Internationales

Interview mit Christophe Aguiton zu den geplanten Aktionen zum EU-Gipfel

"Überall sein, wo Entscheidungen fallen"

Christophe Aguiton (Foto: wop)

Anfang Juni nächsten Jahres werden in Köln die Weichen für die weitere Entwicklung der Europäischen Union gestellt. Unter deutscher Präsidentschaft werden die EU-Staats- und Regierungschefs zusammenkommen, um über eine Reform der Gemeinschaftsinstitutionen zu beraten.

Auch andere werden da sein. Die verschiedensten sozialen Bewegungen diskutieren bereits, welche Aktionen man gegen den Gipfel organisieren sollte.
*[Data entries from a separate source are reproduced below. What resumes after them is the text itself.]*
Here is a tiny trained network, its code and every weight. The questions are about switching its units off for an input and a class, where a switched-off unit gives its printed mean instead of its output.

import numpy as np


def w(rows, s, z=0):
    codes = np.array(rows[::2]) - 128.0
    scale = np.full(codes.shape[1], s)
    scale[-1] = z or s
    return codes * scale


def norm(h):
    return h / np.sqrt((h * h).mean(-1, keepdims=True) + 1e-5)


def f(y):
    return y / 2 * (1 + np.tanh(0.7978845608 * (y + 0.044715 * y**3)))


def log_softmax(a):
    a = a - a.max(-1, keepdims=True)
    return a - np.log(np.exp(a).sum(-1, keepdims=True))


def net(x, mask):
    res = np.array(x, float).reshape(1, 4) / 4 @ E
    u = 0
    for l in range(4):
        y = f(norm(res) @ A[l][:, :-1].T + A[l][:, -1])
        res = res + np.where(mask[u : u + 4], y, B[l][:, -1]) @ B[l][:, :-1]
        u += 4
    return log_softmax(norm(res)[-1] @ U[:, :-1].T + U[:, -1])


A, B = {}, {}
E = w([
[123,68,204],'x0',
[110,183,175],'x1',
[1,130,108],'x2',
[150,168,197],'x3',
],0.0078)
A[0] = w([
[113,80,241,28],'0.n0',
[39,80,140,255],'0.n1',
[183,181,66,77],'0.n2',
[204,53,254,98],'0.n3',
],0.0089,0.0021)
B[0] = w([
[150,72,167,178],'0.n0',
[103,154,28,220],'0.n1',
[218,1,164,169],'0.n2',
[50,53,123,254],'0.n3',
],0.0058,0.0044)
A[1] = w([
[172,225,232,253],'1.n0',
[199,82,82,45],'1.n1',
[146,80,253,202],'1.n2',
[185,78,52,170],'1.n3',
],0.011,0.0036)
B[1] = w([
[1,76,52,217],'1.n0',
[148,149,88,174],'1.n1',
[89,121,99,255],'1.n2',
[89,168,88,230],'1.n3',
],0.0092,0.0055)
A[2] = w([
[148,158,225,46],'2.n0',
[97,183,147,1],'2.n1',
[186,125,254,45],'2.n2',
[170,168,186,198],'2.n3',
],0.009,0.0028)
B[2] = w([
[84,154,142,25],'2.n0',
[172,45,127,54],'2.n1',
[103,137,150,62],'2.n2',
[140,130,2,8],'2.n3',
],0.0073,0.0012)
A[3] = w([
[40,161,73,251],'3.n0',
[236,94,195,32],'3.n1',
[195,147,137,105],'3.n2',
[11,238,204,174],'3.n3',
],0.011,0.0021)
B[3] = w([
[66,160,118,245],'3.n0',
[127,175,140,124],'3.n1',
[186,71,48,121],'3.n2',
[236,145,3,183],'3.n3',
],0.011)
U = w([
[179,138,201,3],'0',
[183,152,200,2],'1',
[38,104,72,225],'2',
[172,129,57,247],'3',
[130,5,182,78],'4',
],0.016,0.0048)

Each question gives the input, the list of numbers given to net, and the class t.
The units are the neurons (one row each of A and B). Each row of codes is followed by its name. A weight is (code - 128) times the scale printed after its matrix; where a second scale follows, it is the last column's (A, B and U).
mask holds one flag per neuron, layer by layer. A switched-off neuron (its flag False) gives its mean, the last column of its row in B, instead of its output. The means were averaged over made-up inputs and are rounded, as every weight is.
A unit's drop is (log p(t) with every unit on - log p(t) with that unit switched off) / (log p(t) with every unit on - log p(t) with every unit switched off).
The circuit of an input: a set's keep is (log p(t) with only the set's units on - log p(t) with every unit switched off) / (log p(t) with every unit on - log p(t) with every unit switched off). Starting from the 12 units with the biggest drops (on a tie, the unit counted first), units are removed one at a time, each time the one whose removal leaves the highest keep (on an exact tie, the one counted first), for as long as the keep stays at least 0.8.
units of the circuit, in order: the units of the circuit, biggest drop first
k most important neurons: the k neurons with the biggest drops, biggest first
top k neurons in layer l: the k neurons of layer l with the biggest drops, biggest first
drop when u is switched off: that unit's drop, to one decimal
input [1,5,4,-6], class 3: units of the circuit, in order	(3.n3, 1.n0)
input [3,0,-4,2], class 4: units of the circuit, in order	(0.n3, 3.n0, 1.n0)
input [6,7,8,3], class 3: units of the circuit, in order	(3.n3)
input [-1,8,2,-4], class 3: units of the circuit, in order	(3.n3, 1.n0)
input [-4,7,1,-6], class 3: units of the circuit, in order	(1.n0, 3.n3)
input [-4,8,2,-2], class 3: 3 most important neurons	(3.n3, 1.n2, 1.n3)
input [3,-3,-6,1], class 4: top 2 neurons in layer 3	(3.n0, 3.n3)
input [4,7,2,0], class 3: 2 most important neurons	(3.n3, 0.n1)
input [7,7,-7,8], class 2: top 2 neurons in layer 1	(1.n0, 1.n2)
input [6,-1,-2,-2], class 4: 2 most important neurons	(1.n0, 3.n0)
input [-2,-4,-8,8], class 2: 3 most important neurons	(1.n0, 3.n3, 1.n2)
input [-6,7,8,7], class 3: 2 most important neurons	(3.n3, 1.n2)
input [2,1,-8,1], class 4: 2 most important neurons	(0.n3, 0.n1)
input [-4,3,-8,8], class 2: units of the circuit, in order	(1.n0)
input [-3,8,5,3], class 3: top 2 neurons in layer 1	(1.n2, 1.n3)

Zumal nur zwei Wochen später auch eine G7-Tagung abgehalten wird. Nicht wenige Stimmen sprechen sich für eine Wiederholung der Euromärsche aus, mit denen 1997 Hunderte über mehrere Monate nach Amsterdam zum seinerzeitigen EU-Gipfel zogen. Den Abschluß hatte eine Demonstration mit 50.000 Teilnehmern aus ganz Europa gebildet.

LinX sprach über den Stand der Vorbereitungen der Gegenaktionen mit Christophe Aguiton, Vertreter der Euromarsch-Koordination und Mitglied der französischen Arbeitslosenorganisation "AC!"

(wop)

LinX: Gegen den Kölner EU-Gipfel ist eine breite internationale Mobilisierung geplant. Wird es wieder einen Sternmarsch geben?
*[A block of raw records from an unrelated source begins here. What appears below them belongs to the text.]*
Here is a tiny trained network, its code and every weight. The questions are about switching its units off for an input and a target symbol, where a switched-off unit gives its printed mean instead of its output.

import numpy as np


def w(rows, s, z=0):
    codes = np.array(rows[::2]) - 128.0
    scale = np.full(codes.shape[1], s)
    scale[-1] = z or s
    return codes * scale


def f(y):
    return np.maximum(y, 0)


def softmax(a):
    e = np.exp(a - a.max(-1, keepdims=True))
    return e / e.sum(-1, keepdims=True)


def log_softmax(a):
    a = a - a.max(-1, keepdims=True)
    return a - np.log(np.exp(a).sum(-1, keepdims=True))


def net(x, mask):
    ids = ['ΘΛΨΩαγεζημξπσ'.index(c) for c in x.split()]
    T = len(ids)
    res = E[ids] + P[:T]
    r = res
    for j in range(2):
        rows = slice(4 * j, 4 * j + 4)
        q, k, v = (r @ M[0][rows].T for M in (Q, K, V))
        z = softmax(np.where(np.tri(T) > 0, q @ k.T / 4**0.5, -1e9)) @ v
        o = O[0][rows]
        res = res + np.where(mask[j], z, o[:, -1]) @ o[:, :-1]
    y = f(res @ A[0][:, :-1].T + A[0][:, -1])
    res = res + np.where(mask[2:6], y, B[0][:, -1]) @ B[0][:, :-1]
    return log_softmax(res[-1] @ U[:, :-1].T + U[:, -1])


Q, K, V, O, A, B = {}, {}, {}, {}, {}, {}
E = w([
[47,193,183,108,147],'Θ',
[200,212,183,88,75],'Λ',
[119,144,136,182,90],'Ψ',
[67,54,113,126,145],'Ω',
[85,172,125,127,57],'α',
[145,154,204,124,66],'γ',
[161,53,117,77,60],'ε',
[84,107,252,156,71],'ζ',
[102,132,142,115,124],'η',
[131,231,79,83,135],'μ',
[124,173,82,153,118],'ξ',
[106,84,95,115,112],'π',
[145,98,76,175,107],'σ',
],0.019)
P = w([
[239,128,74,131,218],'0',
[92,148,68,110,33],'1',
[250,121,128,164,184],'2',
[64,170,55,64,90],'3',
[254,133,176,223,155],'4',
[62,86,78,88,99],'5',
],0.0081)
Q[0] = w([
[140,116,176,137,252],'h1',
[63,173,145,152,122],'h1',
[138,131,158,75,121],'h1',
[146,184,155,158,63],'h1',
[117,101,97,94,150],'h2',
[111,152,48,136,99],'h2',
[40,105,144,107,113],'h2',
[96,90,99,165,63],'h2',
],0.011)
K[0] = w([
[8,168,237,152,214],'h1',
[135,193,115,153,113],'h1',
[141,112,178,41,119],'h1',
[174,226,237,186,113],'h1',
[191,139,80,88,139],'h2',
[113,69,2,127,217],'h2',
[39,79,160,67,161],'h2',
[69,11,77,166,144],'h2',
],0.009)
V[0] = w([
[190,190,127,152,79],'h1',
[178,109,112,137,118],'h1',
[148,49,126,137,162],'h1',
[134,174,68,115,40],'h1',
[228,154,2,53,179],'h2',
[53,106,95,139,84],'h2',
[70,108,75,131,95],'h2',
[146,24,203,164,196],'h2',
],0.009)
O[0] = w([
[134,118,84,105,120,254],'h1',
[255,88,138,95,73,156],'h1',
[104,121,114,137,103,57],'h1',
[103,205,115,130,96,218],'h1',
[131,128,96,139,156,163],'h2',
[133,210,109,97,91,106],'h2',
[151,156,106,172,45,109],'h2',
[137,141,151,135,96,25],'h2',
],0.0094,0.0064)
A[0] = w([
[34,145,86,82,123,63],'n1',
[157,4,82,207,110,135],'n2',
[24,73,21,123,33,251],'n3',
[22,2,101,245,108,129],'n4',
],0.0073,0.0034)
B[0] = w([
[157,57,126,169,2,179],'n1',
[93,130,38,121,107,167],'n2',
[156,178,185,86,180,255],'n3',
[95,168,114,40,81,148],'n4',
],0.0096,0.0082)
U = w([
[148,253,149,93,74,153],'Θ',
[40,132,109,9,131,187],'Λ',
[123,84,197,107,118,166],'Ψ',
[127,105,53,219,72,113],'Ω',
[22,183,195,100,254,116],'α',
[162,123,128,247,95,163],'γ',
[91,208,89,105,239,18],'ε',
[158,82,181,113,135,105],'ζ',
[237,128,195,68,206,20],'η',
[155,14,102,94,51,57],'μ',
[120,172,87,211,163,111],'ξ',
[120,109,101,112,132,100],'π',
[99,81,139,151,187,254],'σ',
],0.0066,0.005)

Each question gives the input, a string of symbols that net reads in full, and the target symbol t.
The units are the heads (4 rows each of Q, K, V and O) and the neurons (one row each of A and B). Each row of codes is followed by its name. A weight is (code - 128) times the scale printed after its matrix; where a second scale follows, it is the last column's (O, A, B and U).
mask holds one flag per unit, heads first, then neurons. A switched-off unit (its flag False) gives its mean, the last column of its rows in O or B, instead of its output. The means were averaged over made-up inputs and are rounded, as every weight is.
A unit's drop is (log p(t) with every unit on - log p(t) with that unit switched off) / (log p(t) with every unit on - log p(t) with every unit switched off).
The circuit of an input: a set's keep is (log p(t) with only the set's units on - log p(t) with every unit switched off) / (log p(t) with every unit on - log p(t) with every unit switched off). Starting from all 6 units, units are removed one at a time, each time the one whose removal leaves the highest keep (on an exact tie, the one counted first), for as long as the keep stays at least 0.8.
circuit, biggest first: the units of the circuit, biggest drop first
heads that matter: for each layer, one digit per head in row order, 1 if its drop is at least 0.15 and else 0, layers parted by /
drop of u: that unit's drop, to one decimal
input σ σ Λ Ψ ε π, target Θ: heads that matter : 01
input ζ ξ ε Ψ Ω, target Λ: heads that matter : 10
input Ψ Λ Ψ Λ Ω, target Λ: circuit, biggest first : n4; n2; h1
input Λ Θ Ω Ψ α η, target Θ: circuit, biggest first : h2
input π Λ ε Λ μ, target ε: circuit, biggest first : h2; n1
input π Λ π Ω, target Θ: circuit, biggest first : h2; n3
input ε Λ Λ Θ, target Θ: circuit, biggest first : h2; n1; h1
input Ψ α γ σ Λ ξ, target Θ: circuit, biggest first : h2; n3
input Θ α η σ, target Θ: circuit, biggest first : n3; h2
input ε Ω ε Θ, target Θ: heads that matter : 01
input η ξ Ω ζ, target Θ: drop of h2 : 0.7
input Ψ Θ Λ ξ Λ α, target Θ: drop of h2 : 0.5
input Ψ Ψ Λ ζ, target Θ: drop of h2 : 0.9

Christophe Aguiton (C.A.): Das ist im Augenblick noch nicht klar. Bisher steht fest, daß es im Januar, am 23. und 24., eine wichtige internationale Konferenz in Köln geben wird, zu der wir 700 bis 1.000 Teilnehmer aus ganz Europa erwarten. Dort werden wir über unsere Forderungen diskutieren und unsere Erfahrungen in den verschiedenen Ländern austauschen. Dort wird auch über die konkreten Formen entschieden werden. Vielleicht wird es Märsche geben, vielleicht etwas anderes. Aber auf jeden Fall wollen wir eine große Demonstration in Köln, möglichst mit den Gewerkschaften, und in dieser Demonstration unsere Forderungen klar rüberbringen.

LinX: Wie schätzen Sie die Voraussetzungen dafür ein?
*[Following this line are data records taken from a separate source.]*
[[-21 -35 -11 -45  -7  74  19  33]
 [ 28 -15   0  97   7 -22  32  18]
 [ 17 -32   8  46  11 -54 -25 -45]
 [-27   6  13 -94 -18   5 -27  83]
 [ 30  19 -15  47  -7  37  90 -22]
 [ 58 -45  -4   4   3  36 -15 -25]
 [ 68 -29  38  27 -57 -23 -23 -32]
 [ 28 -42  36   0  14 -24   8  51]
 [  3  -8 -16 -84   2   2 -17  85]] yields -32

[[  3  30  13   9  11 -79  26   1  10  20  -7  70  12  22  31]
 [ 28 -29   3  10   9  23 -15  -2  15  -3  65 -44  10  27 -11]
 [ 25  37  -5  13   0 -14 -22 -49   8  -2  90  14   9  97  -7]
 [  2 -25   7  -2   4  20  -5  18   4   0   1 -30   2 -16  -4]
 [ -1   8   0  -3  -4  18 -17 -10  -2  -5  18 -14  -2  23 -10]
 [  2 -19  -8  -7  -9  71 -34  -7  -5 -17  30 -65  -8   8 -31]
 [  8 -17  24   5  18 -37  14  30  17  17  -1  10  14  -5  21]] yields -10

[[  0   7  12  27 -82   2 -37 -15 -10  48  34   4 -48  -9  61]
 [ -4  -5  19  19 -83 -14 -43 -15   6  29  23 -18 -51  -6  60]
 [-10 -20  32  -6 -50 -46 -20 -26  40  -9 -12 -63 -49   0  46]
 [ -1  -3  21  10 -74 -20 -35 -21  14  23  14 -31 -49  -6  69]
 [ -4  -5  25   3 -72 -27 -35 -23  26  18   9 -34 -48  -6  62]
 [ -9 -11  33  -6 -61 -45 -35 -26  38  -9  -5 -56 -47  -6  53]
 [ -3  -3  12  28 -84  -3 -37 -16  -8  39  27 -12 -46  -3  71]
 [  8  11   2  33 -85  25 -45 -11 -31  63  47  30 -35 -10  68]
 [  9  12   8  30 -90  11 -31 -13 -21  59  41  17 -47  -7  68]
 [ -8  -7  29   1 -65 -34 -32 -20  29   5   1 -48 -48  -2  55]] yields 68

[[-18  23  35  89  23  29 -14   2   6 -11  36   5  18  -8  16]
 [  6   8   3 -30  32   0 -18   9 -22   6  30  18 -19   7 -18]
 [ -8  15  -9 -23 -37  -9  27 -13   7 -69 -79 -37  30  50   9]
 [-29  44   9 -29  55  -9 -47 -10 -68 -74  15  -7 -20  60 -47]
 [-37 -15 -11  81 -58 -10  11 -34  17 -26 -52 -51  24 -15  15]
 [-21 -30 -29   0  -8 -29 -28 -22 -29  25  12 -13 -36 -30 -32]
 [-23 -26 -21  28 -22 -21 -15 -23 -12  14  -4 -22 -16 -29 -15]
 [ 36  16  23 -22  13  27  28  31  32  12   8  31  22  11  30]
 [ 29 -64 -50 -43 -96 -28  62  -8  57  55 -80 -22  11 -40  29]
 [ -5  12  -2 -34  30  -8 -24   0 -34 -16  17   6 -20  20 -27]
 [ -3 -28 -45 -82  -9 -44 -17 -16 -39  11 -15 -11 -43   0 -45]] yields 29

[[ 26  19   1 -85 -60 -37]
 [-23 -12 -13  84  53  17]
 [ 13  11   4 -35 -17 -11]
 [  6   5  -1   2  -5  -6]
 [ 19  36  -1 -96 -72 -37]
 [ 29  24  -3 -92 -60 -30]
 [ -3   5   1   6   0  -5]
 [ 12  16   5 -89 -48 -20]
 [-25 -25  -7  82  61  27]] yields -5

[[ 22   9  29   6  25  30]
 [-11  10  56 -36  -2 -67]
 [ -7  -3 -13  15 -15   3]
 [ -3   4  48 -46   8 -57]
 [ 12  -7 -52  45   1  73]] yields 3

[[ -6   4 -79   5 -40  33  13  -5  12 -24]
 [  5  -1  16  -8 -34  70  48 -13   2 -98]
 [  7  16   7 -18  24  -9   5 -24  53  37]
 [ 25   8 -59   0 -40  77  39 -40  -2  -1]
 [ 35   6  12 -27  36  51  29 -31   6 -45]
 [-69 -16 -11   2  11  39  34  -3   8 -74]
 [-17 -37 -28   2  73  35   2   2 -33 -59]
 [  0  50 -28 -96  10  -2  23 -42 -17  -2]
 [ 31  46 -30   6 -18  91  33 -55  -5 -31]
 [ -8  48  16  -1   6 -43  -1  60  34 -28]] yields -2
---
[18 38  6 73 77] Out: 6
[-54  75  51  18  46 -74 -48] Out: 18
[  6  60 -59  86  45] Out: -59
[ -2 -74  -9 -29   3] Out: -9
[ 12 -20  41  95  63] Out: 41
[ -9  20  87 -59   9  22  58] Out: -59
---
 36  -29   56  -19   -9   18  -22
 36   -7   56    1   28  -65  -79
>> -7

 37   57   34    5  -18    9    5
  9   78   66   20   46    9    5
 33  -33   -7    5  -26    1   17
>> 78

-69   31    5  -38  -70    2  -75
 55  -86  -54  -18   22  -41   20
>> -86

 15   -4  -10   13
 71   91  -12   18
-15   13   -9   17
>> 91

-31  -49  -57  -65
-56  -57  -48  -88
 -8  -27  -44  -52
>> -57

 -3  -46    1   14   19  -22
  6   84   -2  -25  -35   45
  8   82   -2  -23  -34   56
>> 84

-16   43    9   -4   -4
 26   11  -36    5  -98
>> 11
---
[-71  98  -1  41] yields -1
[ -1 -25 -75 -20 -34  10  16] yields -75
[ 14  12 -20 -84  50  48] yields -20
[ -5 -25   9 -52  57 -33 -74] yields 9
[ 82 -93 -54  53] yields -54
[ 27  83 -13  -3] yields -13
---
[-83  54  12 -68] value 54, 12

[-9  1 53 44 30 96] value 96, 53

[[ 65  38  31  34  -8]
 [-26  34 -71  21  21]] value 65, 38

[[-25  40 -38  37 -36  70]
 [-11  51 -60  33 -19  56]
 [-33  32 -33  32 -41  64]] value 70, 64

[-15  31 -81  23  74] value 74, 31

[-86 -57  69 -27 -56  24 -45] value 69, 24
---
2,-36,43,-32,-78 → 2, -78

3,54,-4,3
-20,51,-39,10
31,76,-33,-18
→ 3, -18

45,72,5,6,-25,52,63
36,66,1,5,-14,57,63
2,-3,0,-2,9,4,-2
→ 45, -2

-65,60,-39,47
81,38,-52,55
-63,87,14,33
→ -65, 33

-83,-5,33,36 → -83, 36

28,5,-2,46,75,79 → 28, 79
---
230   80   38   10  176   26  189
230   79   33    4  177   25  186
yields 189, 230

46  88  77  65   5  76 yields 76, 46

541  607  896  648  147    5 yields 5, 541

86  44  42  85  11
54  57   6  64  47
52  61   5  59  51
yields 11, 52

7713  8478  2082  3801  5898 yields 5898, 7713

7  1  8  4 yields 4, 7

 10  -31   36  -19  -34 yields -34, 10
---
array([[-1.557,  2.026,  1.517,  0.966,  0.428, -0.931,  1.207],
       [-0.316,  0.817,  1.479, -1.534, -0.720, -0.049,  1.564],
       [ 2.329, -0.058,  1.475, -2.276, -0.491,  2.013,  1.947]]) 0.428

array([[ 0.92, -1.77, -1.19, -1.79],
       [-0.69,  0.97, -1.13, -0.17],
       [-0.52,  0.06,  1.27, -0.40]]) -1.77

array([[-0.68, -1.12, -0.93, -0.40, -1.21],
       [-1.10, -1.09, -0.75, -0.14, -0.76],
       [ 0.75,  0.58,  1.73, -0.96,  0.36]]) -0.93

array([[ -22.1,  -95.2,  -61.9,   39.1,  112.5,  -59.6,  -63.1],
       [ -72.4, -102.7, -133.7,    8.4,  -48.6,   79.9,  -60.6],
       [-141.0,  159.5,   15.8,  -96.3,   38.3,    3.1,   96.2]]) 112.5

array([[  57.37,   44.22,  101.96,  119.34, -161.03],
       [-149.63,   -3.70,   88.40,  -74.41,  172.29],
       [-218.36,  210.61,  -24.55,   57.16,   93.75]]) 101.96

array([[  16.1,  -31.3,  115.0,  -51.1],
       [ -51.1, -152.6,  -86.2,    9.2],
       [-156.0,  200.6,  193.7,  -98.0]]) -31.3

C.A.: Gut. Wir denken, daß wir 1997 den Beginn einer wirklich europäischen Bewegung erlebt haben, der von drei wichtigen Demonstrationen markiert wurde. Zunächst der Brüsseler zur Unterstützung des Streiks bei Renault in Vilvoorde, dann die große Demonstration in Amsterdam und schließlich die Demonstration der europäischen Gewerkschaften in Luxemburg, an der auch die Koordination und andere teilnahmen.

Wir verfolgen zwei Ideen: Die eine ist, überall hinzugehen, wo die Regierungen versuchen, Entscheidungen zu fällen. Deshalb waren wir im Juni beim letzten Gipfel in Cardiff mit einer Demonstration von 2.000 Leuten, wovon zwei- oder dreihundert aus anderen Ländern kamen. Deshalb werden wir im Dezember nach Wien fahren. Dort wird es wahrscheinlich eine nicht allzu große Demonstration geben, aber die Aktion ist wichtig, um Verbindungen zwischen den Bewegungen in Österreich, Süddeutschland und Norditalien herzustellen und wenn möglich sogar in Ungarn und auf dem Balkan.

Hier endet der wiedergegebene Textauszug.